Und schließlich gibt es die Gemeindewohnungen, von denen die schönsten in zweiter Generation von Journalisten-Familien bewohnt werden. Denn niemand muss ausziehen, weil er mittlerweile zu den Besserverdienern zählt – und er konnte seinerzeit auch als Besserverdiener einziehen, wenn er der Gemeinde aus irgendeinem Grund nahe stand. Niemand soll mir erzählen, dass die Mieten in Wien eindeutig von der sozialen Situation des Mieters abhängen – auch wenn man der Stadt bescheinigen muss, dass sie mehr sozial Schwache als die Metropolen anderer Länder in Sozialbauwohnungen unterbringt. (Wo sie dann FPÖ wählen.)
Man kann durch Zufall (meist Erbschaft) Mieter einer sehr günstigen Wohnung sein, oder, ebenso zufällig, eine sehr teure kaufen müssen. Ich habe in einem Kommentar, der mir gleichermaßen Wut und Häme eingebracht hat, auf die Ungerechtigkeit hingewiesen, dass jemand, der 200.000 Euro für eine Neubau-Wohnung ausgibt, sie ohne Limit vermieten kann, während jemand, der wie ich den etwa gleichen Betrag für eine Altbauwohnung bezahlt, mit 6 Euro/m2 Vorlieb nehmen muss, selbst wenn sie am Kohlmarkt läge.

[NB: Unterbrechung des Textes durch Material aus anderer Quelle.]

Each row is a point. To make a cloud, some directions were put in groups of two or more. Within a group, all points are equally far from the middle, so they leave a hole (a ring in 2 directions, a hollow ball in 3). The other directions are filled evenly. Then the cloud was stretched, turned, moved and blurred a little. Count the holes, and give their numbers of directions, smallest first.

Cloud (21 x 3)
[[.78, .18, -.06],
[.71, -.36, .26],
[.20, -.27, -.51],
[.00, .14, -.59],
[-.19, .39, -.30],
[.07, .16, .31],
[.56, .07, -.38],
[.37, .35, .07],
[-.02, -.55, -.16],
[-.35, .37, -.31],
[-.06, .08, -.39],
[.39, .01, -.25],
[-.03, -.03, .18],
[.19, -.11, -.05],
[.19, .52, -.48],
[.38, .23, -.41],
[-.35, .50, -.33],
[.34, .40, -.67],
[.24, .38, -.50],
[.23, .40, -.06],
[.07, -.39, -.34]]
Holes: 0

Cloud (29 x 4)
[[-.02, -.15, -.01, -.73],
[-.84, .13, .36, -.15],
[.21, -.13, .40, -.17],
[-.45, .17, .48, -.47],
[-.19, -.26, -.29, .16],
[-.24, -.15, -.30, .12],
[-.10, .10, .63, .01],
[-.74, -.09, .05, -.31],
[-.20, -.36, -.29, .06],
[-.11, .07, -.27, .18],
[-.17, -.24, -.33, .10],
[-.44, .23, .14, .36],
[-.74, -.12, .46, .14],
[-.75, .24, .09, -.32],
[.21, -.14, -.22, -.66],
[-.33, .27, .56, -.32],
[-.29, -.53, .09, .06],
[-.45, .27, .35, -.60],
[-.53, -.01, -.14, .10],
[-.11, .22, -.35, -.32],
[-.60, .00, .32, -.54],
[-.08, .06, .38, -.53],
[.17, -.50, .05, -.17],
[-.59, -.01, -.11, .09],
[-.51, -.31, -.06, -.37],
[.34, -.35, -.14, -.38],
[-.63, .18, .59, -.14],
[-.05, .17, -.34, -.62],
[-.19, -.20, .00, .51]]
Holes: 1 (4)

Cloud (78 x 8)
[[.31, .04, .25, -.09, .77, .63, .19, -.03],
[-.08, .46, -.19, .09, -.12, .09, .19, -.41],
[.16, .02, .20, .63, .34, .31, .60, -.03],
[-.05, -.06, .61, .09, .46, .17, -.07, .29],
[-.19, .56, .65, -.42, -.04, -.08, .13, -.02],
[.22, -.28, -.39, -.11, .22, -.05, -.33, .14],
[.29, .09, .38, -.38, .26, -.10, -.25, .31],
[-.19, -.46, -.20, -.18, -.33, .16, -.28, .02],
[.35, .11, -.33, .00, .52, -.11, .55, .20],
[.25, -.04, -.20, -.13, .32, .29, .27, -.35],
[-.07, .10, .45, -.20, .14, .20, .53, -.12],
[.31, .26, -.69, -.13, .52, .21, .54, -.03],
[-.32, .30, -.43, -.34, -.02, .18, .29, -.06],
[.02, .12, .29, -.40, .14, .29, .44, .46],
[.00, .13, .31, .08, .10, .01, .26, -.33],
[.11, -.70, -.23, .41, -.11, -.12, -.12, -.15],
[.09, -.07, .27, -.52, -.21, -.12, -.27, .07],
[.18, -.32, -.33, .48, .26, .12, .11, -.19],
[-.47, -.06, .38, .04, -.23, .12, -.18, -.34],
[.32, .18, .19, -.12, .01, .39, .57, -.56],
[-.17, .00, -.30, .42, .14, .53, .60, -.20],
[.19, -.12, .22, .22, .25, .43, .02, .06],
[-.46, -.11, .36, .02, -.23, -.04, .00, .03],
[.14, .57, -.12, -.38, .01, .40, .31, -.05],
[-.03, -.22, .05, .09, -.70, .15, -.09, -.01],
[.48, .11, .33, .25, -.29, .28, .49, -.32],
[-.35, .27, .66, .07, -.22, -.24, .15, -.20],
[.66, -.18, -.38, .11, .30, .46, -.29, .04],
[.19, .03, .03, .02, .26, .21, -.32, -.15],
[.04, -.29, .14, -.20, .45, .04, .28, .24],
[.32, .25, .28, .18, .17, .49, .36, -.14],
[-.27, .27, -.03, .10, -.48, .21, -.06, -.08],
[-.29, .05, .17, .02, .55, -.02, .05, -.11],
[.34, .37, .13, -.38, .22, .04, .06, .33],
[.57, -.23, -.09, -.01, .36, .10, -.40, -.07],
[.28, -.23, -.27, -.02, .25, .43, .23, -.15],
[.46, .16, .13, .34, -.37, .50, .28, -.13],
[-.02, -.01, -.01, -.79, -.03, .04, -.36, -.06],
[-.54, .34, -.06, -.24, -.26, -.29, .05, .06],
[-.34, .49, -.09, -.40, .54, .24, .07, -.17],
[-.07, -.21, -.10, -.29, .45, .05, -.20, -.07],
[.17, -.08, .32, .41, -.65, .34, .39, .06],
[.12, .03, .22, -.35, -.50, .16, -.12, -.20],
[.52, .31, .17, .18, .30, .80, .46, .09],
[-.33, .52, .16, -.30, .40, .33, .02, -.18],
[-.02, .28, .80, -.03, -.01, .33, .54, .36],
[-.75, .25, .14, -.04, .05, .24, -.22, .03],
[.16, .18, .18, .06, -.26, .45, .10, -.38],
[-.10, .24, .74, -.04, -.06, .04, .72, .67],
[.44, -.13, .12, -.63, -.15, .46, .06, -.09],
[-.03, -.35, -.25, -.13, -.10, .18, -.33, .11],
[.09, .00, -.17, .04, .08, -.01, -.08, -.49],
[.17, .40, -.27, .01, -.14, .31, -.12, .22],
[-.03, .24, .34, .08, .18, .10, .51, .46],
[.18, .31, -.36, .16, .31, .11, .57, -.01],
[.15, .51, -.38, -.21, .30, -.12, .11, -.17],
[.38, -.27, -.26, -.38, -.45, .25, .01, -.14],
[.01, .39, -.19, -.48, -.12, .43, .37, -.46],
[-.15, .41, .62, -.39, -.56, .11, -.23, .11],
[-.09, -.17, .15, .02, .58, .27, .14, -.13],
[-.01, .20, .82, .18, -.18, .17, .04, .01],
[.94, -.24, -.41, -.05, .33, .58, .14, -.27],
[.30, -.09, -.23, -.09, -.66, .28, .42, .31],
[-.23, -.26, -.03, .12, .65, .52, -.26, -.03],
[.24, -.64, -.44, .25, -.23, .65, .05, .07],
[-.06, .33, .01, -.24, -.08, .60, .57, -.16],
[-.19, -.08, -.24, -.35, .33, .39, -.19, -.41],
[.33, -.23, .35, -.18, .22, -.20, -.34, .14],
[.02, .00, .43, .55, -.14, .12, .61, -.06],
[.39, -.21, -.10, .17, .59, .47, .06, -.31],
[-.31, .01, .00, .15, -.27, .65, .55, -.16],
[-.03, -.07, -.05, -.10, -.31, -.28, -.21, -.19],
[.29, .43, -.12, -.61, .53, .29, -.14, .27],
[-.14, .00, .16, -.32, .20, .35, .15, .45],
[.21, .21, -.16, -.13, -.50, .20, .02, -.42],
[-.20, -.02, .03, .16, -.70, .11, .02, -.36],
[.28, .36, .10, -.52, -.15, .15, .43, -.23],
[-.34, .27, .23, -.15, -.14, .59, .43, -.54]]
Holes: 0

Wirklich verdienen kann mit Altbauwohnungen am Kohlmarkt nur, wer sie zu Neubauwohnungen macht, indem er bloß die Fassade stehen lässt und die klassische Substanz dahinter durch neuen Leichtbau ersetzt.
Ich halte all diese Unterscheidungen für sinnwidrig und unfair und plädiere daher unverdrossen für eine Mietpreisdeckelung bei 3,5 Prozent des Verkehrswertes. Das hätte folgende Vorteile: Gleich hohe Investitionen würden gleich behandelt; die „Rendite“ wäre angemessen, ohne übertrieben zu sein; Käufer und Verkäufer meldeten der Finanz korrekte Verkaufspreise, um vernünftige Mietpreise rechtfertigen zu können; und Mieten besser gelegener Wohnungen wären marktgerecht höher. (Es ist absurd und zwingt zu illegalen Ablösen, wenn sie in einem Altbau am Kohlmarkt nur um 1 Euro/m2 höher als auf der Triester Straße sein dürfen.)
Die unverzichtbaren sozialen Maßnahmen sähen in meinen Augen folgendermaßen aus: Anstatt „Gemeindewohnungen“ zu „vergeben“, in denen sich die Mieter doch immer ein wenig stigmatisiert fühlen, sollte man Miet-Zuschüsse und verbilligte Kaufkredite anbieten, die nach sozialen Gesichtspunkten gestaffelt sind. (Stichwort: Subjekt- statt Objektförderung). Das Errichten von Wohnungen kann man dann getrost vornehmlich – nicht ganz – der meist effizienteren Privatwirtschaft überlassen.
Zu guter Letzt ist auch City-Baugrund nicht ganz so unvermehrbar, wenn man die Bauordnung und den Denkmalschutz modifiziert und Aufstockungen und Dachausbauten erleichtert. Wien kann viel schöner und billiger verdichtet werden, als es teuer in die Breite wächst.
PS: Vor einem halben Jahr habe ich hier empfohlen, sich Benjamin Vanyek als „Kafkas Affe“ in einer Produktion des Wiener Atelier-Theaters anzuschauen. Offenbar bin ich damit nicht ganz falsch gelegen, denn er wurde für einen „Nestroy“ als bester Nachwuchsschauspieler nominiert. Das Ateliertheater allerdings steht unverändert vor dem Zusperren, wenn es nicht subventioniert oder gesponsert wird. Vielleicht ist eine „Nestroy“-Nominierung doch ein Anlass.